Here is an example of how people and machines can combine effectively:

Immediately after 9/11 the IFTF was asked to make a forecast for future fun at Walt Disney World in Orlando. Parents, of course, were concerned about safety, while children wanted play experiences where they could be intimidated in a safe way. The Magic Kingdom was a place where one could escape from the traumas of the everyday world where terrorism was looming.

My experience during this time with an early prototype called Paul Mickey gave me an important lesson about learning. My friend Mickey, strapped to guide me through the park, once stopped working. When I brought my faulty buddy Mickey to one of the cast (a term used to describe employees), she said it wasn’t a problem and that she would give me a new one. However, I was disappointed that I had to give up my Mickey’s friend. I asked if she could cure my buddy Mickey instead.

She paused for a moment, but then said, “Oh, I think I saw a wizard passing by just a moment ago!” Leaping over the curtain, she returned, bursting with enthusiasm. “Your buddy Mickey has healed!” she said.

I’m pretty sure she gave me a new buddy Mickey, but did it with such charm that I gladly went on the road.

Walt Disney World is known for its animatronics, but more subtly, it has also mastered the art of mixing human and machine resources. Its actors use a wide range of digital tools while maintaining human connection to create magical impressions. Future staffing organizations will need the same skills.

Mickey’s friend turned into a Magic Band. Walt Disney World now is a huge computer world where you can safely scare children. But it’s not just a computer; the cast is now augmented in ways that do not automate but enhance the experience by providing powerful computing power in a very human way.

To be there, not to be there

To develop, leaders will need new capabilities and full-range thinking skills to make good use of new tools and media. The market will require companies, nonprofits and government agencies to offer a wide range of working arrangements so that employees can earn a living. Networking technology makes it much easier to work anytime, anywhere – although working anytime doesn’t mean you have to work all the time.

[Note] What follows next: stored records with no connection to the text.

Each row of a before or after table is a point. One or more steps were done to the points. Then noise was added and the rows were shuffled. The steps act on how far a point lies along the listed directions, d1 being the first. Write out the steps. A step turns or swaps two directions, mirrors them in a line or flattens them onto one, adds a multiple of one to another, or multiplies one. Angles are multiples of 10 degrees, from the lower direction toward the higher: turns from -170 to 170, lines from 10 to 170 but not 90. Use the fewest steps. Two steps may share a direction if one is a turn and the other turns, adds or multiplies; they go together, in the order done. Otherwise the lowest direction goes first.
(in the rows, 128 means zero)

Directions:
(1): [ 71 120 177]
(2): [ 81 161  79]
(3): [111  60  98]
Before (13 x 3):
[[ 90 126  94]
 [107 200 139]
 [156 159 175]
 [144 146 150]
 [ 82  79 130]
 [187  76  67]
 [162 164  53]
 [166 178  52]
 [143 162 134]
 [ 65 115  23]
 [121 104  85]
 [ 94 168  85]
 [ 61 139  96]]
After, 13 rows:
[[186  64 180]
 [187  83 188]
 [ 91  93 111]
 [174 149 122]
 [189 105 115]
 [142 194 116]
 [246 165 150]
 [144  68  75]
 [102 104 123]
 [156 151 161]
 [127  94 124]
 [134 151 221]
 [188 144  94]]
Steps: turn d1 and d2 by 120 degrees; multiply d3 by -1

Directions:
(1): [ 96  60 105 132 110 133  73 204]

I call this ability “literacy to be there without being there”. Fortunately, the tools for distributed work will become even more sophisticated in the next decade – but our own human self-discipline will be needed more than ever. The smarter computers become, the more people will appreciate other people. The more digital we become, the more we will appreciate the interaction between people.

Here’s what you can do to make it happen:

Encourage and reward full-spectrum thinking at all levels of learning

Your goal should be to improve the way people think. Encourage the use of new clarity filters to help go beyond categorical thinking. Your organization probably already has full-scale thinking, but it needs to be informed, supported, and scaled. And don’t forget gamified participation is the most powerful learning tool in history and is a great way to practice the full range of thinking.

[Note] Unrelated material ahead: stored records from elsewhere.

Each row of a before or after table is a point. One or more steps were done to the points. Then noise was added and the rows were shuffled. The steps act on columns, c1 being the first. Name the steps. A step turns or swaps two columns, mirrors them in a line or flattens them onto one, adds a multiple of one to another, or multiplies or shifts one. Angles are multiples of 10 degrees, from the lower column toward the higher: turns from -170 to 170, lines from 10 to 170 but not 90. Use the fewest steps. Two steps may share a column if one is a turn and the other turns, adds or multiplies; they go together, in the order done. Otherwise the lowest column goes first.

Before (12 x 2):
1.32	0.08
1.02	0.18
-0.30	0.13
0.23	0.43
0.01	0.08
-0.40	0.19
-0.36	0.24
-0.29	0.16
0.21	-0.07
-0.50	0.22
-0.21	-0.01
-0.09	-0.09
After (12 x 2):
0.37	-0.06
0.70	-0.04
0.02	0.17
1.79	0.05
0.20	0.10
1.54	0.15
0.28	0.01
0.11	0.14
0.73	0.28
0.53	0.08
0.11	0.17
0.18	0.09
Steps: shift c1 by 0.50; multiply c2 by 0.7

Before (11 x 3):
0.12	0.86	0.30
0.04	0.01	0.52
0.85	0.85	0.26
0.20	0.44	-0.48
0.37	0.77	0.07
0.17	0.28	0.35
-0.04	-0.13	0.34
-0.05	-0.13	-0.44
0.81	-1.02	0.09
0.35	0.61	0.41
0.22	0.38	-0.20
After (11 x 3):
-0.03	0.14	-0.73
0.17	-0.35	-0.50
0.12	-0.29	0.09
0.27	-0.59	0.08
0.23	-0.76	-0.24
0.55	1.00	-0.22
0.09	-0.46	-0.76
0.10	-0.86	-0.01
-0.02	0.12	0.03
0.03	-0.01	0.24
0.58	-0.84	-0.03
Steps: multiply c1 by 0.7; multiply c2 by -1; shift c3 by -0.30

Before (9 x 4):
0.13	0.75	0.73	0.46
-0.15	0.41	0.86	0.12
-0.26	0.11	-0.63	-0.35
0.65	-0.04	0.90	-0.21
-0.46	-0.09	-0.51	-0.67
-0.61	0.77	-0.22	-0.02
-0.43	0.19	-0.31	0.23
-0.18	0.71	-0.02	-0.03
-0.10	0.58	0.03	0.00
After (9 x 4):
0.65	-0.03	0.62	-0.42
-0.10	0.24	0.01	0.06
-0.13	0.16	0.58	0.16
-0.43	-0.04	-0.34	-0.56
0.15	0.29	0.50	0.43
-0.62	0.30	-0.14	0.15
-0.44	0.07	-0.22	0.34
-0.26	0.05	-0.45	-0.28
-0.17	0.28	-0.02	0.02
Steps: add -0.3 times c1 to c4; multiply c2 by 0.4; multiply c3 by 0.7

Before (13 x 6):
-0.11	-1.00	-0.02	0.27	0.33	0.11
-0.28	-0.39	-0.36	0.14	-0.20	-0.22
-0.66	0.41	0.48	0.20	0.00	-0.37
-0.65	0.39	0.48	0.64	-0.87	-0.29
0.15	-0.96	-0.22	-0.23	0.64	-0.31
0.17	-0.16	0.74	0.43	0.41	-0.64
0.04	-0.45	0.55	-0.03	-0.29	-0.03
-0.81	0.43	0.17	0.07	0.01	-0.03
0.62	-0.43	-0.28	0.30	-0.07	0.51
-0.13	0.53	-0.40	-0.16	-0.55	0.63
0.14	-0.02	-0.39	-0.02	-0.64	0.68
-0.18	-0.41	-0.41	-0.12	-0.18	-0.15
0.44	-0.57	-0.09	0.03	0.15	0.36
After (13 x 6):
0.28	-0.93	0.12	-0.12	-0.17	0.03
-0.27	-0.49	0.17	-0.38	-0.14	0.01
-0.16	-0.52	-0.07	-0.76	0.01	-0.02
0.56	0.44	0.31	0.60	0.14	-0.02
0.60	0.32	0.62	0.47	0.04	0.02
0.20	-0.13	0.98	-0.33	-0.05	0.02
0.04	-0.47	-0.13	0.30	-0.02	-0.02
0.88	0.26	0.67	0.13	0.12	0.02
-0.04	-0.46	0.75	0.02	-0.14	0.04
-0.10	0.46	-0.19	0.21	0.07	-0.01
0.30	-0.41	-0.16	0.06	-0.09	0.06
-0.17	-0.15	-0.15	-0.08	0.02	0.01
-0.29	-0.83	0.05	0.05	-0.17	-0.05
Steps: turn c1 and c4 by -130 degrees; flatten c2 and c5 onto the line at 10 degrees; shift c3 by 0.20; multiply c6 by 0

Develop an intergenerational mentoring program for your employees

Mentoring between generations is one of the most profound but simple changes. At IFTF, almost every research group is a team from different generations. The young man has worked very closely with me for the last 15 years. My selection criteria are simple: he or she should be different from me in an interesting way.

Conduct spectrum diversity training for all employees

Variety correlates with innovation. We can now make a separate but additional argument that spectrum diversity will lead to increased innovation, productivity and growth – and growth can be a stronger stimulus than guilt.